Author wanting more Posted September 23, 2012 Author Posted September 23, 2012 So it's pretty fresh, how long was the relationship and how and why did it end? It was a 3 year A that ended with him throwing me under the bus after a 2nd d-day
Author wanting more Posted September 23, 2012 Author Posted September 23, 2012 Anticipation can bring more torment than the actual event, but preparation can make a huge difference. Here's my suggestion, FWIW: Don't know if you've had any experience with this sort of thing, but you might try the "preparation for adversity" used by athletes, trial lawyers, negotiators -- folks who routinely have to head into situations where they can be sure someone will be trying to undo them -- visualization. Create an imaginary stage in your head, as realistically as you can, for what it might look like there. You've attended this before, so you can make a very realistic setting in your mind's eye. Then place yourself there and play out all the possible scenarios, and feel them as if they're real. Gauge your emotional reaction to each, and try out different ways to respond. "He's there when I arrive. Here is what I do . . . or say . . ." "He's not there. I am talking with ... and then all at once, he shows up. Here is what I do . . ." "He follows me to the lobby. I turn and say . . . " As you develop a response that feels good and empowering, repeat that scenario. Try as many others as you can think up, and find whatever responses keep you in charge of your own equilibrium. Having run through enough mental rehearsals, the real event will probably be easy as can be, as you will have anticipated all the possibilities, including the worst things you can think up.
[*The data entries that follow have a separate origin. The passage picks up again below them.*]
The symbols move the objects like this.
DP: +>NM, *>QS, &>ZJ, ^>ZQ, ~>SD
NS: +>BR, *>DP, &>RL, ^>JZ, ~>NM
HT: +>NF, *>GB, &>CN, ^>DG, ~>DH
NF: +>FD, *>DH, &>HF, ^>GB, ~>MJ
BG: +>CC, *>CT, &>ZC, ^>DL, ~>BT
BR: +>GH, *>NM, &>TJ, ^>DP, ~>NQ
HM: +>FQ, *>CD, &>ZN, ^>SJ, ~>NR
PF: +>TT, *>RL, &>NM, ^>JJ, ~>TJ
PR: +>HS, *>DZ, &>ML, ^>ZS, ~>PG
ZJ: +>NS, *>JZ, &>JJ, ^>QL, ~>DP
GD: +>DG, *>PB, &>ZP, ^>BT, ~>SR
FQ: +>ZS, *>NR, &>RP, ^>CD, ~>JG
QD: +>PR, *>ZS, &>RF, ^>FQ, ~>DZ
SJ: +>CD, *>GH, &>NL, ^>BR, ~>LL
QZ: +>RF, *>RP, &>JG, ^>ZN, ~>BD
CC: +>GD, *>BT, &>NJ, ^>CT, ~>PB
JJ: +>RL, *>NZ, &>QS, ^>SF, ~>ZJ
ZN: +>RP, *>TR, &>DD, ^>NL, ~>HM
ZH: +>HT, *>DG, &>LB, ^>GD, ~>GB
ZQ: +>QS, *>JQ, &>QL, ^>FD, ~>LC
RL: +>TJ, *>ZJ, &>SD, ^>NZ, ~>NS
PB: +>SR, *>DR, &>CC, ^>MN, ~>QT
NJ: +>ZP, *>BG, &>DR, ^>ZG, ~>CC
MN: +>DR, *>SG, &>CT, ^>QG, ~>ZC
NQ: +>PN, *>PF, &>BR, ^>SD, ~>TT
RF: +>ML, *>BD, &>HH, ^>RP, ~>QD
HS: +>BH, *>PG, &>FP, ^>DZ, ~>QG
MG: +>ZN, *>NL, &>LL, ^>TT, ~>TR
RG: +>PC, *>HF, &>MJ, ^>CN, ~>QR
NZ: +>ZJ, *>QL, &>LC, ^>PC, ~>JZ
FJ: +>ZQ, *>FD, &>PC, ^>NF, ~>JQ
SG: +>ZC, *>MH, &>BH, ^>GR, ~>ZG
DD: +>RR, *>MG, &>CD, ^>PN, ~>ZN
FM: +>RG, *>CN, &>DH, ^>LB, ~>HF
CD: +>NR, *>LL, &>TR, ^>GH, ~>DD
ZS: +>DZ, *>JG, &>BD, ^>NR, ~>HH
ZP: +>CM, *>CC, &>QT, ^>BG, ~>GD
SR: +>QF, *>QT, &>GD, ^>DR, ~>NC
BT: +>PB, *>MN, &>BG, ^>BH, ~>DR
MJ: +>HN, *>FM, &>NF, ^>JP, ~>RG
CT: +>BT, *>BH, &>ZG, ^>HS, ~>MN
NR: +>JG, *>DD, &>HM, ^>LL, ~>RR
DR: +>QT, *>ZC, &>BT, ^>SG, ~>NJ
JN: +>SJ, *>BR, &>TT, ^>NS, ~>GH
JZ: +>DP, *>ZQ, &>NZ, ^>FJ, ~>QS
ZC: +>NJ, *>ZG, &>MN, ^>MH, ~>BG
TJ: +>JN, *>NS, &>PF, ^>ZJ, ~>BR
PJ: +>GR, *>RF, &>DZ, ^>QZ, ~>ML
QL: +>JZ, *>FJ, &>SF, ^>QR, ~>ZQ
QF: +>JP, *>NC, &>DG, ^>QT, ~>LB
DL: +>CT, *>HS, &>MH, ^>PR, ~>BH
BH: +>MN, *>QG, &>DL, ^>PG, ~>SG
LL: +>DD, *>PN, &>SJ, ^>NQ, ~>MG
DG: +>GB, *>SR, &>CM, ^>PB, ~>QF
JQ: +>LC, *>HN, &>FJ, ^>MJ, ~>SF
DH: +>MJ, *>JP, &>HT, ^>QF, ~>FM
SF: +>NZ, *>PC, &>JQ, ^>RG, ~>QL
PN: +>MG, *>TT, &>GH, ^>PF, ~>NL
JG: +>HH, *>RR, &>FQ, ^>DD, ~>QZ
GR: +>MH, *>ML, &>PG, ^>RF, ~>FP
LB: +>CN, *>CM, &>QF, ^>ZP, ~>ZH
BD: +>QD, *>FQ, &>QZ, ^>HM, ~>ZS
TT: +>NL, *>TJ, &>NQ, ^>RL, ~>JN
FP: +>DL, *>PR, &>GR, ^>QD, ~>HS
MH: +>ZG, *>FP, &>QG, ^>ML, ~>DL
LC: +>JJ, *>SF, &>ZQ, ^>HN, ~>NZ
ML: +>FP, *>QD, &>PJ, ^>BD, ~>PR
QR: +>FJ, *>NF, &>RG, ^>HT, ~>FD
GB: +>DH, *>QF, &>ZH, ^>SR, ~>JP
NC: +>LB, *>ZP, &>SR, ^>NJ, ~>CM
GH: +>LL, *>NQ, &>JN, ^>NM, ~>PN
NL: +>TR, *>JN, &>PN, ^>TJ, ~>SJ
JP: +>FM, *>LB, &>GB, ^>NC, ~>CN
ZG: +>BG, *>DL, &>SG, ^>FP, ~>CT
QS: +>SD, *>LC, &>JZ, ^>JQ, ~>JJ
DZ: +>PG, *>HH, &>QD, ^>JG, ~>PJ
RP: +>BD, *>HM, &>RR, ^>TR, ~>FQ
HF: +>QR, *>HT, &>FM, ^>ZH, ~>NF
QG: +>SG, *>GR, &>HS, ^>PJ, ~>MH
RR: +>QZ, *>ZN, &>NR, ^>MG, ~>RP
TR: +>HM, *>SJ, &>MG, ^>JN, ~>CD
PC: +>QL, *>QR, &>HN, ^>HF, ~>FJ
NM: +>NQ, *>SD, &>NS, ^>QS, ~>PF
HN: +>SF, *>RG, &>FD, ^>FM, ~>PC
FD: +>JQ, *>MJ, &>QR, ^>DH, ~>HN
PG: +>QG, *>PJ, &>PR, ^>HH, ~>GR
QT: +>NC, *>NJ, &>PB, ^>ZC, ~>ZP
CN: +>HF, *>ZH, &>JP, ^>CM, ~>HT
SD: +>PF, *>JJ, &>DP, ^>LC, ~>RL
HH: +>PJ, *>QZ, &>ZS, ^>RR, ~>RF
CM: +>ZH, *>GD, &>NC, ^>CC, ~>DG

The rows follow the links: the fewer symbols apart two objects are, the more alike their rows tend to be.

Each row is also shifted at random along 4 hidden directions that mean nothing.

Some objects, each with a row of numbers:
HN: [-96  13  20  31  10  -4 -26  -4 -28 -10  11  27 -18   1  -9  47  -5  23  31 -23   6  13 -21  16  -2  12 -57 -20 -21 -51  -3 -18   8 -24  24 -32  -5 -47   6  -3   8  12  14  35  28  42  -6 -43 -38 -24 -43]
FQ: [ 71 -22 -19 -17 -14  11   9  37  14 -15 -56 -32  37  -6  10 -17  12 -13   1  24 -10   3  34  -1 -13  10 -12  17  39  28  -5  15  25  18 -22   5  21  11 -24  17  -3  11 -30  -1 -16 -60  -4  39   5  -3  13]
TT: [ 28 -16  18   8   2  32 -10   9 -26 -18   1  -7  22 -28  -2  -1  -2   9   6  22  28   3  11 -23  23  -7 -16  36  17  -9  -9 -19 -18 -23   3  -6  26  -4 -21  15  10  14 -21 -29 -33  -8  36   2   5   3  10]
ZS: [-102  -31  -23   -4   -4   26   18  -22  -14    3   44   15   19   -6   32  -37   11   16   10  -19   25  -12   23   -7   14   25   41  -32  -24   26   13   -8   19   -2  -26   35   -4    9   -5   15   31  -29   15  -15   26   24  -30   -3   11   10   14]
BG: [-22  12   5  -3   6 -27  18 -21  14  -3  21   9 -33  29  18 -35 -20  -9 -13  15 -25   1   1   9  20 -25  31  -4 -13  24  21  13   1  11  38   0   4  10  20  -1  17 -46  -1 -17  18  14  -4  31   2  21 -30]
MN: [ 41  10  -8 -11  -1 -29  10  -1  33  -2 -19  -6 -35  20  22 -22 -10 -26 -10  14 -35   0  -2   9   8 -25  19   2  20  26   5  18   4  19  23 -12   0  18   8  -3  -9 -24 -19  -7   7 -21  -8  38   3  16 -17]
JZ: [ -5   7  24  12  -2   3  -9  24 -22  -5 -31 -21  37  -6 -47  18   4  14 -10  16  -5   8   0   9 -39   6 -27  33  -1 -15 -11  10  -3   3  -6   0   5 -15  -5  -8 -22  27  -9  25 -31 -23  20 -18   3 -27   7]
DH: [ 38  31  21  -1   6 -22 -12 -11  11  18  11   1 -30   7 -27  11 -12 -12 -29  -4 -15  -9 -34   1 -14 -21  25  16  -8 -10 -13   3 -36   9   9 -12 -22  21  19 -29 -34  13   5   3 -24   5  14 -12  15   2  13]
ML: [ -4 -24 -39 -14  -3  10   9  22  27  22 -38 -14  -5  -5  35  10  12 -25  10 -28  -1   2   0 -13   8  14 -15 -22  35  14   0   8  22   8 -30  12  -2   8 -10  13   2  22   1  -6  11 -41 -24   7  -9  25  22]
TJ: [-21  -7  45  13   5  31   3  -5 -51 -18  37  -7  25 -18 -17 -30 -19  20 -13  40  36  -1   9 -29  32 -22   4  58 -15  -1   2 -18 -33 -30  16  13  31  -1  -6  13  22  -9  -6 -55 -43  15  59   3  20   9  12]
GB: [-11  24  28  18  12 -19  15  10  -3  23 -11 -19 -32  20 -24  16 -26 -12  -7   5 -18  15 -33 -15  16 -35 -29  24  -5 -15  13   9 -15  -8  32  -4   5 -17  29  -6   0   2  20 -31  -9   0  36  -6 -15  26 -15]
GR: [-91 -22  -3   5   9  10  23   0  -4  10  13   1 -27   8  53 -21 -15 -10  16  -1  10   2   0 -31  58 -22  -7   0   4  20  23  -3   9 -20  23  11  21  -5   8  26  39 -27   9 -57  12   5   4  15 -15  48 -11]
PF: [ 70  -4   6 -10  -8  24 -15   5 -16  -3   6 -11  39 -26 -30   2   8   5 -16   5  26  -6   5 -12 -14  12  16  25   9  -7 -18  -9 -24  -2 -32  11   1  18 -20  -6 -21  30  -7   0 -38 -12  23 -10  29 -14  44]
MJ: [ 15  31  46  14  10 -21 -15 -13  -9  -5  14  -1 -24  11 -27  -4 -19  -3 -28  24 -12  -3 -25  -2  -1 -33  12  41 -11 -13  -6   3 -39  -4  31 -19   0   8  16 -22 -20  -5  -8 -11 -31  11  37   2  15   3 -11]
CM: [-79  19  10   2   5 -25  13   2  13  39 -15 -21 -20  25 -21  -3 -11 -10 -38 -12 -26  -3 -30   1 -31 -15  19  13 -17  11   2  24 -14  26  -2  17 -20  18  30 -25 -31   6  17   7 -16 -23  -1 -15  15  13  19]
QL: [  6  19  27  11   0  -6 -20  -1 -18 -13  -2  -3  23   1 -40   7   0  16 -13  15  -5   2   0  20 -38   6  -2  16 -17 -19 -11   4 -12   2   2 -10  -6  -8   4 -16 -19   9  -8  28 -17   5  14 -16  10 -33  -2]
RR: [ 10 -27  -7   2  -8  24  20  23 -17 -33 -16 -12  26  -1  21 -15   1  12  33  34   9  14  40  -6  31   3 -43   8  20   9  13  -4  32 -15  20   1  38 -31 -22  41  47 -26 -17 -29  13  -9  12  30 -24   1 -28]
RF: [ 23 -21  -5  -7  -6  21  49   4 -15  -9  14 -21  10  12  16 -45 -13   0  12  33  13   6  27 -26  55 -23   0  19   4  29  30  -2   9  -6  21  28  34  -2  -3  31  54 -46   2 -75   3  -7  23  42  -2  37  -7]
HT: [ 14  27  16   6  10 -14   6 -26  -9  13  43  20 -38  13 -22  13 -16   2  -4 -10   0   2 -28  -3  18 -22   9  -7 -30 -23   6  -9 -28 -11  26  -3 -11  -4  24 -16   5 -14  29 -16   6  48  14 -17  -7   8 -14]
SD: [-78  -5  22  14   1  27  -3 -15 -48  -5  52  10  33 -16 -30  -2  -1  33   2  -3  40  -6   4  -7  -5  16  10   6 -40 -15   1 -20 -11 -22 -12  21   2 -15   0   1  18   3  25  -7  -9  41  16 -36   9 -15  13]
NC: [-71  16  -9   2   5 -31   6  12  22  44 -30 -10 -20  25 -14  24  -3 -12  -8 -33 -26   3 -33  13 -35   3 -10 -17 -12  -3   5  27  11  21 -11  10 -26  -3  28 -25 -24  20  24  30  15 -21 -24 -27  -7   4   9]
CN: [-26  32  44  12  11 -18   5 -11  -8  19  20  -9 -33  16 -26 -16 -34  -7 -39  19 -12  -4 -34 -16   8 -46  24  47 -20   1   5  10 -43  -3  30   1   1  21  33 -20 -16  -7   7 -37 -39   4  44   3  24  27   5]
DR: [ 52  12 -27 -11  -2 -28  19  -9  29   1  -2   8 -31  26   7   4  -3 -12  16 -10 -27   6   0  20   5  -1  -2 -41  -4   0  17  11  21  18  19  -4 -12 -10  14  -5  10 -30  13  13  49   9 -30  17 -21  -1 -36]
NR: [-78 -33 -12   3  -6  23 -10  11  -7 -14 -23   3  32 -16  32 -10  22  14  20  -4  12   0  28   6  -7  30  -9 -10  12  16  -4  -2  32  -4 -22   0  14  -6 -24  23  10   5 -21  19   6 -16 -24  -1  -3 -13   3]
DD: [ 24 -22 -21  -5  -7  27  -6  -5 -14 -32  12  24  23 -21  31   2  18  14  39  -1  22   3  35   8  17  30 -24 -32  13  -7  -2 -21  31 -15  -7 -11  14 -23 -31  30  31 -12 -12   8  35  20 -21  10 -22 -22 -20]
JJ: [ 54   6  18   3  -8   6  -8  26 -14   0 -35 -28  43 -10 -55  17   4   7 -18  18   0   6   2   3 -40   7 -20  35   6 -13 -14   8  -7   8 -15   7   1  -1  -8 -12 -27  32  -8  22 -36 -32  24 -11  11 -27  22]
RG: [-26  29  36  20  10 -11 -13 -24 -23 -11  43  24 -27   6 -18   5 -18  15   1   7   5   2 -18   4  14 -21  -4   7 -29 -30   2 -13 -26 -21  37 -23  -1 -14  16 -10   9 -16  11  -7   3  50  22 -16  -8  -6 -33]
ZG: [-72  -2   2   2   7 -19   0  -1  24   9 -16  -3 -39  13  44 -20  -7 -21 -12   2 -26  -2  -9  -2  16 -25  11   6  14  26   6  12   4   9  21 -15   7  18  11   6  -3 -14 -18 -13  -3 -17 -12  25   1  30 -12]

Start, symbols taken left to right, then the object you end at.
Answers are names.
[-28 -16  18   7   1  29 -19  23 -24  -2 -23 -17  33 -29  -8   8   3   7  -8  16  22   0   2 -23   0  -1 -19  46  18  -5 -20  -8 -15 -16 -14  -3  17   4 -18   8 -13  40 -17 -14 -49 -30  35 -12  12  -1  26]
^ ^ ~: LC
[ 43 -14  25   4  -6  21 -18  19 -13 -28 -21 -17  26 -27   9 -23   0  -2 -18  43   9  -2  22 -21   9 -15   1  59  35  15 -20  -5 -20  -7   2 -14  31  20 -28  16 -12  17 -45 -25 -55 -33  39  26  26   1  16]
* ^ ^ ~ *: LC
[-47 -29  -1   5  -4  25  -7   7 -16 -28  -9   2  30 -15  32 -16   8  11  22  16  12   0  32   0  12  14 -16   8  13  12  -3  -8  22 -12  -2  -7  26 -14 -27  27  22  -4 -23   2   3  -6  -5  13  -6  -9 -10]
* * + ~: DD
[-89  21  12   3   9 -26  -8  -3  18  45 -12 -11 -22  14 -20   4  -7 -15 -47 -27 -22 -10 -40   3 -43 -12  42  13 -19   9 -10  26 -28  26 -21  14 -33  32  30 -37 -53  29  15  21 -32 -22  -6 -26  29  12  35]
& * & & & ^: BG
[-23   3  35  22   4  26  18  -7 -65 -22  52   2  29  -2 -38  -7 -15  40  21  31  37  11  13 -15  31 -11 -28  22 -37 -24  19 -23 -11 -35  31  14  29 -42   6  14  52 -29  25 -42   0  50  48 -12 -13  -6 -24]
~ ~ + * + ~: NQ
[ 29 -15  -8  -7  -8  25 -35  -5   1 -11  -1  13  29 -38   9  10  23   2  -5 -12  24 -16  10  -4 -20  28  26   0  16  -1 -32 -16 -13  -4 -49  -7 -10  27 -33  -2 -27  37 -21  25 -28  -7 -10 -12  22 -21  40]
* ^ ~ ~: NS
[ 70  10 -13 -18   0 -22  16 -31  26 -10  34  18 -38  20  25 -32  -9 -13   2   5 -18  -6   7   7  28 -18  41 -25  -4  21  13   2  -3   8  28  -4  -7  20   9  -1  14 -52  -3 -19  27  27 -16  38   4  17 -25]
* & ~ & +: CT
[-97 -22  12  11   0  28 -41  10 -16   1 -14   3  30 -38  17   6  13   9 -14  -4  25 -12   0 -15 -15  19   8  27  15   2 -31 -10 -12 -11 -34  -7   3  18 -20   1 -27  46 -23  14 -45 -23   7 -26  22  -6  39]
+ ~ ~ & &: SJ
[ 58  24   1  -6  -1 -33  34   3  16  14  -3 -18 -26  36 -27  -5 -20 -11 -15   9 -29   9 -11   6   0 -24  -2  -1 -13   8  23  19   0  21  29  11  -6  -2  26 -10   6 -27  18 -14  13  -3   6  19  -5  10 -18]
& ^ ~ ^ &: DL
[ 27  26  28  18   6 -18  -6  -5 -12  -3  10   6 -34  10 -21  26 -19   1   7   8  -6  13 -27   2  16 -26 -34  12  -8 -35   3  -7 -20 -17  39 -27   3 -22  17 -10   3  -2   6  -9  -1  27  28 -11 -17   3 -33]
^ * * ~: CM
[ 16  30  16  -3   4 -24 -25 -13  14  19   3   8 -28   2 -27  18  -6  -9 -30 -16 -14 -12 -34   4 -28 -13  29   7  -9 -13 -16   3 -36  10  -7 -13 -30  21  16 -32 -45  22   5  21 -24   3   3 -19  19  -4  18]
+ ~ *: NF
[ 64 -20 -21 -14 -12  20 -31   6  13 -21 -24  10  30 -38  19   8  27  -2   6  -5  14  -9  23   6 -21  32   7  -5  32   1 -28 -11   4   2 -38 -18  -1  14 -36   8 -26  32 -33  33 -14 -19 -18   0  10 -28  22]
+ ~ ~: HM
[-10  14  27   7  -5  -7 -20   6 -10  -7 -13 -17  36  -6 -45   4   4  10 -33  16  -7  -6  -3  20 -57   7  20  36 -14  -5 -20  12 -16  14 -20   2 -10  13  -3 -24 -45  24 -14  40 -40 -19  14 -16  30 -34  25]
^ * & ~ ^: CN
[-22 -23  22  15   1  29 -16   7 -26 -23  -4  -1  17 -28  17 -10  -3  10   6  26  24  -4  11 -22  26  -7 -16  37  18  -1 -12 -16  -8 -28   7 -13  32  -3 -24  22  12  10 -26 -23 -31  -5  33   5   1   2   1]
+ & ~ + &: DD
[  6  22  20   0   4 -31  37   5   9   9 -15 -28 -24  43 -17 -28 -29 -13 -23  32 -38   9  -8   3   7 -44   8  32  -7  21  25  29  -1  18  42  10   9   2  29  -8   5 -34   3 -28  -8 -19  24  32   4  27 -24]
+ & ~ * ~ *: PB
[-25 -29  -4  -1  -4  20  23  11 -12 -17  -2 -15  30  -1  17 -39   0   8   8  28  10   3  34 -11  20  -1   1  17  10  32  18   2  19  -3   4  22  30  -4 -10  29  34 -25 -11 -34  -1 -14   8  28   2  12  -4]
^ & * ~ ^: TT
[ -3  22   5   2   3 -27  -1  23  24  38 -48 -27 -27  16 -26  36  -9 -22 -19 -19 -26   9 -38  -2 -26 -13 -22  12   9 -13  -6  22  -6  18  -4  -7 -19   4  22 -22 -38  38  13  13 -14 -37   6 -19  -5  14  14]
* * ~ ^: NJ
[ 12  26  68  23   5 -14   2   3 -37 -26  10 -22   7  14 -49 -23 -31  16 -22  65 -14  11  -1  -3   8 -48  -9  74 -15  -6   7   4 -27 -14  59 -14  32 -11  11  -2   4 -23 -21 -28 -43   4  65  18  11  -4 -31]
^ & + * ~ ^: CN
[-16 -14 -11  -3   2 -10   1  39  33  17 -78 -28 -33   7  48   8  -7 -37   8   2 -33  13 -11 -14  19 -25 -44  21  58  15   1  22  19   6  15 -21  18   1  -1  13 -12  23 -28 -19 -11 -68   0  28 -20  42  -7]
+ ~ ~ ^: QG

Chances are the reality will be way less daunting than many of those you imagine and conquer in your visualizations. Best of all, you will be prepared. Good luck! I really like this idea. Play out all the scenarios on my head and have my answers ready for each one Thank you
whichwayisup Posted September 23, 2012 Posted September 23, 2012 Go and put him out of your head. Don't go 'looking' to see if he's there. If he approaches you, tell him to turn around and not speak to you. I know it's easier said than done. But, you can do this! Don't let antisipitory anxiety rule you! Your mind is stronger than you realize. Worse case senario? You feel a jolt when you see him. You feel uncomforable and weird.. Ignore those emotions and don't let them overpower you. Take control and tell yourself he just doesn't matter and so what if he's there. Don't let him stop you from going or having a good time.